The Senate has a Third Read calendar up; highlight there include SB1324, requiring the state Department of Administration to "MAKE IDENTITY THEFT PROTECTION OR PREVENTION SERVICES AVAILABLE TO ALL FULL-TIME OFFICERS AND EMPLOYEES OF THIS STATE AND ITS DEPARTMENTS AND AGENCIES" (their caps) and SB1334, a bill to ban texting while driving.
SB1334 has been in the news lately. It died on a tie vote in a Senate COW session and then was revived. This one may pass, but it will be close.

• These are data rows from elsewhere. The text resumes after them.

Below are the code and all the weights of a small trained network. Each question names an input and a class and asks about switching units off, where a switched-off unit gives its printed mean instead of its output.

import numpy as np


def w(rows, s, z=0):
    codes = np.array(rows[::2]) - 128.0
    scale = np.full(codes.shape[1], s)
    scale[-1] = z or s
    return codes * scale


def norm(h):
    return h / np.sqrt((h * h).mean(-1, keepdims=True) + 1e-5)


def f(y):
    return np.maximum(y, 0)


def log_softmax(a):
    a = a - a.max(-1, keepdims=True)
    return a - np.log(np.exp(a).sum(-1, keepdims=True))


def net(x, mask):
    res = np.array(x, float).reshape(1, 3) / 4 @ E
    u = 0
    for l in range(4):
        y = f(norm(res) @ A[l][:, :-1].T + A[l][:, -1])
        res = res + np.where(mask[u : u + 10], y, B[l][:, -1]) @ B[l][:, :-1]
        u += 10
    return log_softmax(norm(res)[-1] @ U[:, :-1].T + U[:, -1])


A, B = {}, {}
E = w([
[199,200,78,238,207,65,156,145,152,175],'x0',
[171,103,242,172,107,70,31,174,66,117],'x1',
[207,254,108,82,109,173,92,76,53,31],'x2',
],0.0084)
A[0] = w([
[109,89,217,68,133,116,188,129,84,85,53],'L0N1',
[174,163,192,197,180,71,253,140,61,81,217],'L0N2',
[53,111,92,172,150,146,98,164,171,132,176],'L0N3',
[147,111,176,9,161,122,169,126,105,69,71],'L0N4',
[166,157,137,143,133,149,14,110,121,139,29],'L0N5',
[68,131,128,191,107,184,103,84,132,66,5],'L0N6',
[81,214,104,171,117,147,110,139,123,116,114],'L0N7',
[115,105,152,175,143,139,14,110,161,188,13],'L0N8',
[179,111,105,48,193,136,165,23,129,243,114],'L0N9',
[93,179,42,150,117,178,3,128,151,130,124],'L0N10',
],0.0059,0.0018)
B[0] = w([
[131,136,72,146,58,131,70,132,166,171,193],'L0N1',
[76,103,95,86,37,197,3,114,147,161,255],'L0N2',
[214,121,136,53,125,124,156,64,91,139,203],'L0N3',
[149,106,84,113,82,145,72,126,178,164,200],'L0N4',
[133,96,131,108,142,71,254,155,121,140,194],'L0N5',
[129,106,126,128,137,132,146,133,82,211,147],'L0N6',
[169,76,132,107,148,105,181,113,134,158,177],'L0N7',
[145,165,87,91,96,95,229,173,122,61,184],'L0N8',
[123,149,101,132,30,61,142,246,147,67,203],'L0N9',
[148,75,149,99,150,92,195,109,120,182,178],'L0N10',
],0.0082,0.0047)
A[1] = w([
[117,103,104,120,142,158,114,68,186,163,108],'L1N1',
[177,227,143,110,184,179,123,63,60,43,18],'L1N2',
[50,40,178,208,208,118,158,124,164,163,109],'L1N3',
[102,157,99,200,166,147,92,112,151,121,55],'L1N4',
[138,101,126,111,83,70,154,155,179,138,71],'L1N5',
[2,128,149,132,138,201,59,91,106,107,30],'L1N6',
[41,189,111,142,195,185,204,111,179,92,28],'L1N7',
[150,125,253,182,166,91,72,161,111,91,7],'L1N8',
[180,162,101,145,126,100,176,143,91,135,128],'L1N9',
[176,203,84,254,200,118,89,116,139,175,3],'L1N10',
],0.0085,0.0015)
B[1] = w([
[135,153,132,163,110,105,102,181,69,101,181],'L1N1',
[228,140,169,51,176,79,199,108,120,183,199],'L1N2',
[166,209,217,23,127,79,207,88,157,157,186],'L1N3',
[137,94,160,111,156,84,83,137,176,103,141],'L1N4',
[188,110,116,128,188,178,97,138,87,144,254],'L1N5',
[131,124,148,65,127,225,55,155,115,144,156],'L1N6',
[105,126,75,149,113,89,164,130,116,39,162],'L1N7',
[84,143,68,174,95,90,186,177,109,30,197],'L1N8',
[118,79,175,128,113,174,87,122,174,97,203],'L1N9',
[55,145,135,96,89,134,1,126,234,149,204],'L1N10',
],0.0097,0.0065)
A[2] = w([
[130,125,160,250,112,53,131,144,51,62,74],'L2N1',
[142,108,76,198,159,73,119,158,144,169,166],'L2N2',
[180,175,126,167,142,125,137,52,103,132,98],'L2N3',
[197,166,59,165,167,184,70,106,69,166,154],'L2N4',
[153,181,127,142,142,73,182,98,116,133,95],'L2N5',
[123,176,99,232,180,116,65,90,176,175,12],'L2N6',
[142,61,164,176,191,192,120,71,103,57,128],'L2N7',
[90,148,35,175,149,163,213,93,150,97,130],'L2N8',
[81,104,181,155,188,114,213,103,111,206,71],'L2N9',
[133,106,55,154,179,150,201,87,123,58,90],'L2N10',
],0.011,0.0011)
B[2] = w([
[28,225,110,145,113,128,169,228,118,215,253],'L2N1',
[154,144,133,45,85,147,102,94,103,115,210],'L2N2',
[138,49,149,105,166,112,190,172,159,222,172],'L2N3',
[135,127,188,240,176,108,179,141,165,104,215],'L2N4',
[145,59,123,102,105,199,122,102,97,86,208],'L2N5',
[108,29,86,147,109,233,84,122,211,91,207],'L2N6',
[117,92,154,212,140,179,132,87,140,165,134],'L2N7',
[65,215,154,90,62,57,70,202,65,175,220],'L2N8',
[254,153,133,132,158,139,212,93,128,69,179],'L2N9',
[76,165,134,207,108,100,142,188,100,131,218],'L2N10',
],0.0096,0.0047)
A[3] = w([
[127,145,49,155,136,120,100,104,196,120,28],'L3N1',
[17,180,59,117,126,106,160,119,116,109,104],'L3N2',
[124,186,144,93,168,115,122,75,72,148,84],'L3N3',
[88,139,143,246,159,138,101,151,120,88,153],'L3N4',
[156,80,120,90,186,62,156,65,119,142,145],'L3N5',
[47,85,166,110,112,230,108,64,44,105,6],'L3N6',
[68,200,118,136,102,48,95,209,33,119,24],'L3N7',
[50,96,227,177,158,111,164,116,141,74,122],'L3N8',
[133,179,101,201,178,72,102,124,195,172,48],'L3N9',
[66,71,105,78,104,164,26,67,174,92,84],'L3N10',
],0.011,0.0017)
B[3] = w([
[49,56,206,107,126,146,119,128,125,141,154],'L3N1',
[147,194,231,216,127,87,93,249,57,171,185],'L3N2',
[114,30,142,239,213,42,190,129,237,169,141],'L3N3',
[127,156,70,168,176,71,129,67,63,156,163],'L3N4',
[194,196,138,97,131,60,142,87,139,90,167],'L3N5',
[49,70,129,162,141,148,37,120,255,118,160],'L3N6',
[41,236,95,170,143,137,190,184,129,159,246],'L3N7',
[148,187,1,152,140,127,65,53,127,143,138],'L3N8',
[80,1,123,89,95,214,141,124,47,71,151],'L3N9',
[65,40,147,102,134,221,76,59,142,60,210],'L3N10',
],0.01,0.013)
U = w([
[68,63,151,87,109,204,49,92,191,104,205],'0',
[62,221,131,141,103,115,161,209,109,155,144],'1',
[247,136,162,49,149,90,197,74,164,133,126],'2',
[165,111,58,205,183,128,107,40,83,140,3],'3',
],0.011,0.003)

Each question gives the input, the list of numbers given to net, and the class t.
The units are the neurons (one row each of A and B). Each row of codes is followed by its name. A weight is (code - 128) times the scale printed after its matrix; where a second scale follows, it is the last column's (A, B and U).
mask holds one flag per neuron, layer by layer. A switched-off neuron (its flag False) gives its mean, the last column of its row in B, instead of its output. The means were averaged over made-up inputs and are rounded, as every weight is.
A unit's drop is (log p(t) with every unit on - log p(t) with that unit switched off) / (log p(t) with every unit on - log p(t) with every unit switched off).
most important unit: the unit with the biggest drop
k most important neurons: the k neurons with the biggest drops, biggest first
top k neurons in layer l: the k neurons of layer l with the biggest drops, biggest first
drop of u: that unit's drop, to one decimal
input [2,-2,1], class 3: most important unit	L1N5
input [-7,-8,-4], class 1: 2 most important neurons	(L0N2; L1N10)
input [-2,1,3], class 3: top 2 neurons in layer 0	(L0N4; L0N3)
input [3,3,-1], class 3: top 2 neurons in layer 1	(L1N10; L1N8)
input [0,-2,-3], class 3: 3 most important neurons	(L1N5; L0N3; L0N9)
input [7,-7,0], class 0: top 2 neurons in layer 0	(L0N8; L0N5)
input [1,3,2], class 3: 3 most important neurons	(L2N4; L0N2; L1N3)
input [-6,7,-1], class 1: 2 most important neurons	(L0N2; L1N8)
input [6,5,6], class 0: 2 most important neurons	(L1N10; L0N3)
input [-4,2,4], class 0: top 3 neurons in layer 0	(L0N4; L0N1; L0N3)
input [1,5,-6], class 2: 2 most important neurons	(L1N3; L0N9)
input [-3,3,-3], class 3: top 3 neurons in layer 1	(L1N5; L1N10; L1N3)
input [-1,-3,-1], class 3: 2 most important neurons	(L1N5; L1N10)
input [7,-7,-6], class 0: 2 most important neurons	(L1N10; L0N5)
input [-4,-4,-6], class 2: most important unit	L0N2
input [-1,3,3], class 3: top 4 neurons in layer 1	(L1N3; L1N2; L1N10; L1N8)
input [-1,-2,1], class 3: 2 most important neurons	(L1N5; L2N4)
input [6,-1,5], class 0: drop of L1N10	0.9
input [1,-1,2], class 3: drop of L2N4	0.2
input [-2,2,4], class 2: drop of L0N9	0.1
input [5,-2,-7], class 2: most important unit	L1N3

As for SB1324, well, the only citizen listed in the record as in favor of it is James Hamilton, a lobbyist for LifeLock, a company that provides "identity theft and prevention services." Given the state's budget crisis and the recent and impending budget cuts to all of AZ's state agencies (except for the lege, governor, treasurer, and all other offices controlled directly by R elected officials), mandating that ADOA spend some of its rapidly dwindling resources to pay for something that only the lobbyist for the primary corporate beneficiary of the expenditure likes seems unwise.
To put it tactfully.
The CEO of LifeLock, Todd Davis, has contributed to R politicos in the past (Brewer, McComish, Robson in just the last three cycles, and no Ds)...not that I'm suggesting that this apparent payoff is anything more than a coincidence.
:)
The House's Third Read Calendar is here; COW calendars are here, here, and here. There are a number of moderately bad to completely horrible bills up for consideration, too many to list here. Expect those to pass on party line votes, the worse the bill, the deeper the divide (yes, my cynicism in running rampant today). Visit the lege's website for more details.
More later...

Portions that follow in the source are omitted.